CausalEstimator reporting a 90% instead of 95% confidence interval for bootstrapping?

YichenTang97 commented 8 months ago

Problem description The current implementation of _estimate_confidence_intervals_with_bootstrap method under the CausalEstimator class might be reporting a 90% confidence interval (CI) instead of the 95% CI under the default confidence_level setting of 0.95.

The current implementation for obtaining the CI seem to follow the Pivotal Intervals method (see section 8.3 of [1], and section 6 of the reading material refered in the code comment [2]). Given $x_1, x_2, . . . , x_n$ as the observed sample with size N drawn from a distribution $F$ and $\bar{x}$ as the observed sample mean. Let's denote $x_1^*, x_2^*, . . . , x_n^*$ as a resample of the data of the same size N, and $\bar{x}^*$ as the mean of this resample. One can estimate the CI of significance level $\alpha$ (usually 0.05) as such:

CI = (\bar{x} - \delta^*_{1-\alpha/2}, \bar{x} - \delta^*_{\alpha/2}),

where $\delta^* = \bar{x}^* - \bar{x}$ is the distribution of the sample mean differences for some bootstrap resamples, and $\delta^*_i$ denotes the $100 \cdot i$ th percentile of $\delta^*$.

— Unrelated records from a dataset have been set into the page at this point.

In the rows, zero is written as 128.
Turns, then the turns between two rows, first turn first; the first pair answered:
turn k_822:
[161 135 148 116 140 146 148 131 121 118 107 131 133 115  98] -> [150 128 147 112 142 151 154 121 120 129 103 122 146 121 113]
[104 140 133 127 146 153 152 108 112 152 178 109 101 119 119] -> [103 144 135 131 144 155 147 124 125 145 179 113  89 107 113]
[117 105 121 129 126 131 139 104 110 141 109 111 149 157 126] -> [113 116 130 146 115 116 120  99 125 145 122 105 149 143 116]
[114 136 133 153 121  77  89 153 102 140 124 161  88 121 165] -> [119 134 131 148 127  80  96 159  96 137 118 165  91 125 170]
turn k_114:
[122 140 101 121 190 143 134 163 123 137 158 108 140 154 108] -> [141 132 100  95 186 145 148 177 110 120 133 118 133 150 132]
[139 147 138 121  82  86  90 109 117 143  96 125 138  95 144] -> [122 151 137 145  97  86  84  95 128 151 133 116 151  99 126]
[163 121 113 144 160 149 147 174 103 107 142 138 111 162 129] -> [172 119 116 125 136 146 146 178 103 104 114 143 104 142 145]
turn k_19:
[132 115 140 109  85 107 115 166 137 124 111 128 112 109 170] -> [112 102 135 105  86 106 116 128 131 163 110 108 148 114 173]
[139 151 149 117  98 130 132 111 132 139  97 138 138 108 145] -> [143 151 152 119  98 126 139 117 137 137  95 141 134 101 142]
[124 109  78  76 119 123 128 104 150 122 132 104 152 133 143] -> [126 116  95  97 128 154 141  91 165 126 128 103 160 132 107]
Now pairs of rows:
(2 to 4 turns a pair)
[131 127 123 103 143 144 155 162 118  71 102 136 125 148 142] -> [132 138 131 121 154 167 166 145 134  88 106 130 144 151 110] -> k_19 k_19 k_19 k_19
[171 130 161 124 150 147 142 151  67 156  82 157 111 170 182] -> [160 134 164 132 158 167 151 118  69 179  88 145 143 179 163] -> k_19 k_19
[118 120 125  94 110 118 127  81 114 162 105 105 167 108 144] -> [102 116 120 113 134 130 126  77 122 165 138  97 172 136 129] -> k_114 k_114
[122  80  79  86 167 124 142 129  92  88 158 106 122 171 145] -> [145 117  99 112 179 170 164 144 132  69 151 116 117 175  87] -> k_19 k_19 k_19
[127 134  80  82 118 118 152 118 110 136  95 129 131 110 159] -> [142 144  98  94 133 161 174 124 122 132  86 137 143 119 130] -> k_19 k_19 k_19 k_822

For a significance level $\alpha=0.05$ (i.e 95% CI), we should find the 2.5 th percentile and 97.5 th percentile such that $CI = (\bar{x} - \delta^*_{0.975}, \bar{x} - \delta^*_{0.025})$. However, in the current implementation, the _estimate_confidence_intervals_with_bootstrap method is returning $CI = (\bar{x} - \delta^*_{0.95}, \bar{x} - \delta^*_{0.05})$ for confidence_level=0.95, which in fact reports the 90% CI.

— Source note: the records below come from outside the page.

These views show one set of named points, seen from different sides, and a view may be mirrored.
A view may leave some points out, and in a few views one point is out of place. Which views, in the order they come, and which point in each? Write - if none.

-- scene 1 --
panel a:
  fupa [ 10  34 -44 -11 -39   5   0 -21]
  siro [ -1  30 -45 -17 -27   9  -2 -19]
  Nanod [ 15  34 -17 -24 -10   1  28 -21]
  Mek [ 11  34 -47 -15 -40   7  -2 -21]
  rozev [ 18  36 -21 -32 -18   5  20 -20]
  libef [ 13  35 -22 -21 -16   1  24 -19]
  rited [ 10  44 -52 -10 -44   4   6 -20]
  Dek [ -3  30 -44 -20 -24  10  -1 -19]
  ber [ 15  41 -19 -24 -20  -4  22 -14]
  Makis [ -2  33 -38 -25 -20   6   1 -15]
  nev [  8  46 -49 -16 -46   2  -3 -13]
  Ririk [ -1  29 -46 -18 -22  11   3 -22]
  Vudu [ 12  35 -22 -20 -14   1  25 -20]
panel b:
  Nanod [ -4   4 -34  23  11 -27 -85  -7]
  rited [   2   -5  -51   18  -26  -38 -106  -35]
  fupa [  -6  -12  -44   17  -17  -35 -104  -35]
  libef [ -3   2 -36  23   6 -30 -90 -10]
  Vudu [ -1   2 -37  20   7 -30 -90 -10]
  Dek [ -13   -9  -45    2   -4  -35 -106  -31]
  Makis [ -17   -4  -45    6    1  -37 -106  -24]
  Mek [ -12   -9  -47    1   -7  -35 -110  -34]
  ber [ -7   5 -39  30   4 -35 -92  -8]
  pafo [ -16   -7  -50    1  -11  -35 -106  -34]
  Ririk [  -7   -7  -44    0   -4  -32 -105  -31]
  nev [  -9   -6  -53   21  -24  -42 -113  -35]
panel c:
  fupa [-26 -34  -4 -12   7 -45  22 -33]
  rozev [-29 -16   8   6  24 -43  -7 -33]
  pafo [-25 -37   7 -20   2 -46  10 -28]
  ber [-27 -16   6   5  30 -51  -2 -43]
  Dek [-19 -36  12 -19   8 -46  10 -30]
  siro [-19 -36   8 -19   7 -45  14 -30]
  Ririk [-16 -31  10 -19   5 -44   9 -30]
  Nanod [-18  -9  11   6  29 -43  -7 -38]
  rited [-29 -30 -12 -13   0 -53  21 -38]
  Makis [-22 -34  14 -16  14 -50   4 -33]
  Mek [-29 -36  -6 -13   5 -44  21 -30]
  nev [-36 -39  -7 -15   4 -56  20 -38]
panel d:
  Makis [  6  -2  13 -11 -13   2  13  13]
  nev [ -3  -2  15 -34  -9 -15  12   0]
  pafo [  4  -2  14 -23 -14  -5   6  18]
  ber [10 -1 -4  2  3  0 20 -8]
  Dek [  6   1  16 -16 -11  -1   8  17]
  rozev [ 15  -2 -12   0  -1   0  18   2]
  fupa [  7   5  14 -29  -2 -11   9   7]
  rited [ -2  -1  14 -31   0 -17   3   2]
  siro [  6   3  18 -20 -10  -3   7  16]
  Vudu [12  0 -2  6  7  3 13  0]
  Mek [  7   5  13 -32  -4 -13   7   9]
panel e:
  fupa [  6 -26  -3  27  -5  -5   4 -26]
  rited [ 17 -24  -6  28  -9 -14   5 -20]
  Makis [ -8 -39   8  18 -13   1   9 -19]
  libef [  0 -19  18   1  -6  13   9 -15]
  Nanod [ -3 -16  20  -3  -8  19  10 -13]
  ber [  6 -22  20  -4  -8  10   8 -19]
  pafo [ -4 -38  -2  30 -17  -3   8 -20]
  Mek [  7 -28  -7  30  -8  -5   4 -27]
  siro [ -6 -35   1  29  -9  -3   8 -20]
  Ririk [ -9 -31   1  29 -12   0  11 -15]
  nev [ 16 -35  -4  24 -11 -15   4 -28]
panel f:
  nev [-19 -11   1  14  -1  17  15 -35]
  rited [-21 -10   6  13  -2  16  24 -26]
  libef [-49  10   7 -13  -5   0  11 -25]
  Ririk [-27   2  16  -8  10  22  15 -33]
  Mek [-18   1   3   7   1  22  18 -29]
  ber [-51   5   2  -9  -9  -3   7 -29]
  fupa [-19   3   5   7   0  18  17 -28]
  Makis [-33   1  11 -10   8  18   7 -40]
panel g:
  pafo [ 13  54 -60   3  40  41 -11 -40]
  Mek [ 18  51 -47   7  49  38 -11 -48]
  Vudu [ 45  57 -64  14  52  58 -29 -30]
  fupa [ 20  48 -47   7  50  40 -12 -45]
  siro [ 14  50 -56   6  39  44 -16 -38]
  Dek [ 15  51 -59   7  38  46 -17 -37]
  ber [ 46  57 -59  10  59  63 -20 -29]
  Ririk [ 17  51 -61   8  36  43 -21 -38]
  libef [ 44  57 -62  14  54  60 -27 -31]
  nev [ 21  47 -45  -4  53  37  -1 -42]
  Makis [ 19  53 -64   5  41  53 -15 -31]
  Nanod [ 48  62 -66  17  54  63 -31 -31]
  rozev [ 42  67 -65  14  57  61 -21 -35]
Views that do not fit: panel b
  moved in panel b: Mek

Could someone investigate into this and make changes if necessory? It would also be helpful to implement an option for choosing the computing method for CI (e.g. pivotal, percentile, normal, etc.).

Version information

DoWhy v0.10.1

References [1] L. Wasserman, All of statistics: a concise course in statistical inference, vol. 26. Springer, 2004. [2] Reading 24 Bootstrap Confidence Intervals (https://ocw.mit.edu/courses/mathematics/18-05-introduction-to-probability-and-statistics-spring-2014/readings/MIT18_05S14_Reading24.pdf)

github-actions[bot] commented 8 months ago

This issue is stale because it has been open for 14 days with no activity.

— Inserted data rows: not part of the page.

arr = [131 149 150 123 118 126 120 114 140 142 128 101 117 136]
arr[0] = 131
arr[6] = 120
arr[7] = 114
arr[1] = 149

data =
[[137 130 123 123 137 135 127 128 124 127 128 124 140 136 127 127]
 [126 142 139 132 123 129 123 122 127 135 123 130 122 126 129 136]
 [132 128 136 132 139 132 119 138 145 135 127 141 125 130 136 126]
 [131 113 123 122 126 126 141 128 125 125 129 126 133 131 125 102]
 [129 129 128 127 127 130 109 131 127 125 109 130 126 126 131 121]]
Indices start at 0.
row 0 col 0 => 137
row 4 col 9 => 125
row 1 col 1 => 142
row 2 col 9 => 135
row 1 col 4 => 123
row 3 col 12 => 133
row 3 col 10 => 129
row 1 col 13 => 126
row 4 col 4 => 127
row 2 col 13 => 130
row 4 col 10 => 109
row 4 col 14 => 131
row 2 col 2 => 136
row 1 col 10 => 123
row 3 col 5 => 126
row 3 col 9 => 125
row 0 col 12 => 140
row 0 col 2 => 123
row 4 col 11 => 130
row 4 col 13 => 126
row 2 col 10 => 127
row 3 col 13 => 131
row 0 col 9 => 127
row 2 col 12 => 125
row 1 col 0 => 126

X =
[[141 109 131 144 142]
 [125 135 106 128 133]
 [131 121 120 123 105]
 [127 135 134 114 111]
 [121 116 138 124 128]
 [127 137 124 120 128]
 [145 111 110 113 112]]
X[0, -5] -> 141
X[5] -> [127, 137, 124, 120, 128]
X[2, -2] -> 123
X[1] -> [125, 135, 106, 128, 133]
X[-1, -5] -> 145
X[-7, 2] -> 131
X[-3, 4] -> 128
X[-5, -4] -> 121
X[6, -1] -> 112
X[3, 1] -> 135
X[:, -5] -> [141, 125, 131, 127, 121, 127, 145]
X[:, 3] -> [144, 128, 123, 114, 124, 120, 113]
X[-5, 2] -> 120
X[4, -4] -> 116

m =
array([[128, 132, 108, 126, 128, 133, 134, 128, 131],
       [121, 122, 112, 130, 142, 129, 126, 144, 134],
       [112, 132, 112, 129, 126, 126, 100, 132, 122],
       [119, 114, 141, 120, 112, 112, 130, 124, 127],
       [124, 141, 134, 130, 128, 111, 139, 116, 117],
       [149, 114, 143, 141, 134, 122, 142, 122, 140],
       [123, 122, 124, 149, 119, 116, 111, 135, 123],
       [129, 134, 110, 128, 132, 142, 131, 127, 129],
       [145, 147, 141, 128, 114, 135, 123, 112, 125],
       [148, 129, 123, 119, 120, 130, 143, 135, 120],
       [120, 123, 124, 135, 119, 133, 116, 128, 148],
       [147, 124, 136, 130, 146, 135, 135, 126, 149],
       [112, 124, 130, 138, 124, 134, 112, 121, 149],
       [151, 129, 122, 117, 123, 133, 142, 130, 103],
       [114, 140, 130, 100, 146, 131, 136, 127, 143]])
m[-15][-9] => 128
m[-12][-3] => 130
m[4][-7] => 134
m[-4] => [147, 124, 136, 130, 146, 135, 135, 126, 149]
m[-1][3] => 100
m[-2][-2] => 130
m[-10][2] => 143
m[:, -4] => [133, 129, 126, 112, 111, 122, 116, 142, 135, 130, 133, 135, 134, 133, 131]
m[-10][-1] => 140
m[9][5] => 130
m[6][-8] => 122
m[-11][0] => 124
m[-13][3] => 129
m[-15][4] => 128
m[0] => [128, 132, 108, 126, 128, 133, 134, 128, 131]
m[12][-6] => 138
m[-8][5] => 142
m[-2][2] => 122
m[:, -8] => [132, 122, 132, 114, 141, 114, 122, 134, 147, 129, 123, 124, 124, 129, 140]
m[-8] => [129, 134, 110, 128, 132, 142, 131, 127, 129]
m[13][4] => 123
m[8][-9] => 145
m[2][5] => 126
m[-10][5] => 122
m[14][-7] => 130
m[-3] => [112, 124, 130, 138, 124, 134, 112, 121, 149]
m[7][-8] => 134
m[-6][3] => 119
m[-7][-8] => 147
m[-10][7] => 122
m[4] => [124, 141, 134, 130, 128, 111, 139, 116, 117]
m[-1] => [114, 140, 130, 100, 146, 131, 136, 127, 143]
m[1] => [121, 122, 112, 130, 142, 129, 126, 144, 134]
m[-11][4] => 128
m[:, 0] => [128, 121, 112, 119, 124, 149, 123, 129, 145, 148, 120, 147, 112, 151, 114]
m[10][-7] => 124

github-actions[bot] commented 7 months ago

This issue was closed because it has been inactive for 7 days since being marked as stale.

amit-sharma commented 7 months ago

thanks for raising this @YichenTang97 will take a look

github-actions[bot] commented 7 months ago

This issue is stale because it has been open for 14 days with no activity.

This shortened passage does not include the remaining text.